Simply put, archiving digital images is a nightmare. It's the equivalent of keeping plates spinning at the end of sticks, and those plates keep getting bigger and bigger.
I have spent a lot of time thinking about digital photography. I'm of the opinion that film is going to be around for a long time to come. You may see some of the lesser films disappear as time goes by, but you will be able to buy film until May 23, 2037. And I'm sure it will become more expensive. Why do I say that? Well, look at 8mm movie film. When is the last time you've seen someone use it? You can STILL buy it today. The installed base for 35mm film has to be magnitudes greater than 8mm ever was. Don't fall for the panic that film is going to disappear next year.
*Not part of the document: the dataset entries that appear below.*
Each row comes from the steps of one path. Every step used is in the known rows, and no mark comes twice. Write the path behind each row, first mark first.
Known rows:
X > E > A: [ 31.9 -30.2  -2.7  -5.0   8.2  -2.5  19.6   3.8  14.3 -17.5  -6.7  17.4
  -7.6  -1.0  -7.7  15.8   9.9 -12.5  -7.9   1.3  20.5 -39.8  20.2]
F > L > A: [ 28.7 -34.7   6.0  -0.9  27.2  -9.3   8.6  25.6  -1.5  -7.5  -7.5  20.3
 -24.3  17.3 -37.9   4.7  -7.5  15.8  13.0   7.1   0.3 -29.7  26.1]
Z > W > L: [ 37.0 -29.5  24.3  -4.8  -2.8  -9.3  29.3   5.8   3.8   7.3 -12.9   6.6
 -26.2  16.4 -37.8   1.3  -9.8   7.1   9.2  14.1  32.5 -19.8   7.7]
L > X > E > A > N > F: [ 26.8 -28.9   9.7 -10.8  23.3  10.9  12.8  -6.0   0.3 -12.8   3.1  26.6
   1.4   1.9  -6.3  16.4  13.8 -32.7 -27.0   3.7  13.0 -23.5  23.1]
A > N > F > L: [ 47.9 -32.1   5.2   3.5  20.2   6.9  11.5   7.8   6.1 -10.6 -12.2  28.9
  -5.4  17.4 -39.5   9.6   2.2  -8.0  -9.0  -4.4  33.9  -2.4  15.8]
Z > W > L > A: [ 23.0 -29.4  36.8 -11.5  11.4  -6.9  22.4   9.0   0.9  10.2  -6.2  16.4
 -34.8  12.0 -34.7   1.2 -11.7  11.5   7.0  11.6   8.1 -33.9  13.1]
L > X > E > A: [ 21.4 -32.1  -1.7  -7.4  16.3  -7.7  17.5   9.0  -3.7 -14.6   0.1   8.5
  -8.9   4.9  -7.6  12.7   5.8 -13.9  -3.8  17.0   3.9 -37.3  27.1]
N > F > L: [ 56.3 -35.0   3.9 -11.7  12.5   0.0   5.6  13.7  -2.9  -8.0 -14.0  23.9
 -14.4  22.1 -33.2   7.3  -6.3   1.9   4.0  -0.7  38.4 -11.2  15.4]
W > L > F: [ 30.5 -43.3  39.0  -9.4   8.2  -2.5  34.7  10.4   1.7   8.9 -10.7   6.1
 -32.4  19.3 -25.2   3.5 -11.0  -3.6  22.3  15.7  42.7 -10.7  -1.2]
X > E > A > L: [ 25.2 -29.4  -3.3   9.8  14.0  -8.7  20.4  -1.9  11.4   4.1  -1.4  14.3
   1.1  -1.0  -2.6   2.7  19.6 -15.0   0.8   1.6  18.9 -23.3  15.5]
N > X > E > A > L: [ 28.6 -25.6   5.2  10.3   7.9  -5.3   4.6   1.0   1.5  11.5   7.5  12.8
  19.9  -5.4  -7.2  10.8   5.9 -24.2  -3.8  -0.8  11.7 -21.5  34.2]
A > L > X: [ 21.9 -25.2  -1.2   8.5  17.6 -15.1  24.7  15.4 -11.0  14.7   4.6  -6.4
 -11.1  17.4 -30.9  -0.9  -1.1   0.6  24.4  31.7   2.0   4.0  18.0]
F > L > X > E > A: [ 24.5 -41.9  -4.6   2.8  27.3 -16.4   8.0  16.0 -13.9 -16.0  -4.8  11.6
  -5.8  14.3 -11.7   4.0   7.0  -6.3   0.6  11.3   7.9 -36.8  32.7]
A > L > F: [ 26.0 -27.6  18.2   3.9  13.4  -6.0  34.9  14.1   0.5  21.4  -4.0   5.4
 -19.8  17.4 -15.9  -6.1  10.1  -2.8  27.4  15.0  30.9   3.4  -0.1]
W > E > A > L: [ 21.8 -31.1   6.3  -0.5  20.1   1.4  10.7  16.3  18.0  12.7  11.0  18.0
 -15.4   3.6  -5.9 -11.3  19.1 -22.0  24.6   8.4  -2.4 -22.1  10.3]
W > P: [ 37.5 -42.7   7.0   0.7  -6.5  -3.0  29.1  29.7  23.1  -8.9  -3.3   2.5
 -32.4   6.4 -41.3  17.3   3.0  10.6   3.6  17.6  23.0 -10.6  11.7]
L > F > N > X > E: [ 46.5 -16.9  34.9  -8.7  -7.3  10.1  30.8  17.6 -14.7 -11.5  -0.9   6.7
  -0.1   5.2 -20.7  23.7  13.7   0.1  -1.2   0.6  34.2 -20.7  12.2]
W > P > J: [ 41.2 -49.3   7.7   1.4 -19.4 -13.7  24.8  40.9  28.6 -11.2   2.3  -9.3
 -30.9  13.3 -49.5  19.9  15.9  21.5  -9.0  22.7  25.3  -5.0   7.1]
E > A > L > X: [ 14.5 -17.8   0.9   2.5  33.0 -10.7  14.0  20.8  -4.8  14.0  11.8   8.6
  -7.5  15.4 -15.8  -7.6   6.7 -13.6  16.3  21.7  -8.2  -4.5  21.4]
N > A > L > X > E: [ 10.6 -30.4   5.3  15.2  13.3 -21.1  19.3 -12.2 -18.8   7.2  16.8   0.4
   7.4   6.3 -16.2  15.3  -1.9   6.5   8.4  15.3   7.7 -10.8  20.3]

Film is too convenient for too many people not to be marketable.
Where I do love digital is the back end. When I shoot B&W film I develop it myself and then scan the film with a dedicated film scanner and make prints on an Epson using the Black-Only printing method. It's the best of both worlds.
I started in photography when I was 14-years-old, around 1980. You do the math from there. I still have about everything I've ever shot in negative or slide form. I was going through tons of old negatives a few years ago. My dad was in the hospital at the time and eventually died. I was shooting with a little digicam at the time, thinking it was the greatest thing ever and I would never go back to film.
Then I ran across some frames of me with my parents shot by my girlfriend with my camera when I graduated from college. I never bothered to print them since at the time they didn't seem all that important. When I came across the negatives I had forgotten they existed. It turns out that those are the only frames I have of me together with my mom and dad. He didn't like to have his picture taken too much and besides, I was always behind the camera, not in front of it.
What may not seem important today may be important to you or your family years from now. Think before you delete your images on purpose!
Then I began to wonder what would have happened if those pictures were taken with a digital camera 15 years ago. Would I still have them today? My guess is probably not. I may have deleted them to save space. What we think isn't important now often becomes so later. Or they would have vanished when a hard drive went bad, or if I HAD written them to a CD maybe it would have become unreadable. That scared me quite a bit. But once I developed that negative it sat there for all those years waiting for me to discover it again. Sure, it could have been lost or destroyed in a flooding or fire. But that seems less likely to happen with film than digital images vanishing in a blink of the eye.
Digital is great for a lot of reasons but it's not the end all of traditional film-based photography. I will admit that I actually own a DSLR and find there are times that it's handy to have. I urge you to think about how you are going to archive all those images you shoot. I know that many people will never bother to make a backup CD or at least copy their digicam images to a backup hard drive. All hard drives die and CD or DVDs can go bad. It's just a matter of when, not if, a hard drive will eventuall fail. When that happens a lot of irreplaceable images will be gone forever. That ought to scare everybody.
If you are going to shoot digital, a print can serve, in the long term, as your archival output. Make prints of any digital images that will cause you anguish once they are lost.
Currently I make three copies of all digital images. Two copies go to hard drives and the third gets burned to a DVD. To keep a schedule I archive images by month on DVD. It keeps everything managable in terms of space and time to stick to a monthly schedule.
Once the hard drives are filled they will be put on a shelf. If one should die a clone can be made from the other. The DVDs serve as a last-ditch fail safe. Eventually I will leave these with my brother for safe keeping off site.
I'm sure there are better ways to archive, but that's how I'm keeping those plates spinning for now.